Re: Welcome to the Internet
@Warm Brew,
"To be fair, JSON is in part an answer to the problem that ASN.1 is (the clue is in the name) an Abstract specification."
Well, I'm not sure that the term abstract in this sense is a real problem. Both JSON, ASN.1 and XML can represent any data in a manner in a programming language neutral way. The schema languages follow a similar philosophy (i.e. allowing one to say everything there is to know about data that will be passed). The only real difference in outcome is that JSON and associated tools are not as well pinned down as, say, ASN.1 or XSD.
"After that you have to pick an "encoding rule" and, while these are rather better defined than JSON, they're not without their problems: there can be different ways of encoding the same thing (potentially awkward if you're trying to do digital signatures) and encodings that can't encode all possible data (GSER - which is why it's not widely used)."
Personally speaking I find the wide variety of encoding rules available under ASN.1 very liberating; there's one for every occasion. Mixing and matching between them can be a pain in the arse, and understanding exactly which variant is in use is indeed problematical. But at least they're rigidly defined. GSER sounds, well, unpleasant...
"The binary encodings are prone to programming errors if hand-crafted, but tried-and-tested libraries can be a fairly heavyweight addition to a simple project and are not immune to bugs even now."
Agreed, handcrafting ASN.1 serialisation code is definitely a mugs game. I've found that a couple of the commercial toolchains / libraries are pretty good, and have for me at least been excellent value for money.
I've had interesting discussions with the vendors concerning the "heavyweightedness" of their tools, particularly C++. These days one would imagine that they'd be leveraging all the nice containers provided by the STL to give a pleasant programming interface to things like lists, sequences, etc. but there's a strong resistance to doing so. Part of the issue is that they've all built up non-STL C++ implementations which, conveniently, they can support on platforms of lighter weight (e.g. C++ on microcontrollers where STL is a rare beast).
And yes, there can be bugs. I've come across some myself. But in theory every bug identified and fixed which results in a whole lot of code everywhere becoming better with minimal effort on the part of the system developer. They just get an updated toolchain, rebuild, et voila. Certainly it's better than having to fix numerous pieces of handcrafted code every time an interface is found to be crufty.

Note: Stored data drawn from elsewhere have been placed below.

Each row is a point. Each copy is the shape, with its points in the same order, turned, moved and blurred by noise. Is it also mirrored, or only turned?

Shape (8 x 2):
[[ 3.4  5.7]
 [ 1.7 -2.6]
 [ 1.6 -1.5]
 [-1.2 -2.3]
 [ 2.0 -2.4]
 [-0.8  0.3]
 [ 6.1  0.4]
 [ 1.2  6.7]]
Copy 1 (8 x 2):
[[-7.0  0.2]
 [ 1.9  0.9]
 [ 0.3  0.0]
 [ 2.4 -2.9]
 [ 2.3  0.4]
 [-0.3 -2.5]
 [-1.6  3.8]
 [-7.0 -1.6]]
Copy 1 is: only turned
Copy 2 (8 x 2):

"Having said that, there does seem to be an irrational prejudice in the Unix-derived world to exchanging data in any form other than western-culturally-specific string formats which don't seem to be either time- or space-efficient."
It's definitely a UNIX thing. Example: the howls of rage with SystemD not storing logs in human readable text, requiring a journal control programme to access log data. Part of the Unix world's preference for text is "ease of debugging", but I think that's false economy. Having exchanges easily read by a human is all very well and good, but if you end up having to do that a lot because the interface spec is poorly written and poorly implemented then it's a waste of time. Far better indeed to go for a rigid interface definition system of any sort and prevent having to spend endless hours pouring over text files / streams, etc.
And for tools like ASN.1 there's some excellent debugging capabilities anyway. With the commercial tools you can get some excellent data viewers which will interpret data and show you what it contains. The online ASN.1 Playground is a useful freebie for doing this. Wireshark also includes an ASN.1 parser - capture a TCP stream, import the ASN.1 schema, see what data is being exchanged. Wireshark can also do the same for Google Protocol Buffers.
So I think in this day an age the idea that things have to be human readable to be debuggable is well and truly debunked.
"And to anything arising from ISO/IEC/ITU. So a complex standard with at least different options for encoding the actual data is going to struggle, even if it has burrowed into some of the further corners of the Internet (e.g. SNMP and the widespread use of X.509 certificates)."
Perhaps. Let's not forget LDAP too, something that no one has been able to displace. Some of these things have come out of X500 rather than out of Unix, which may explain their nature.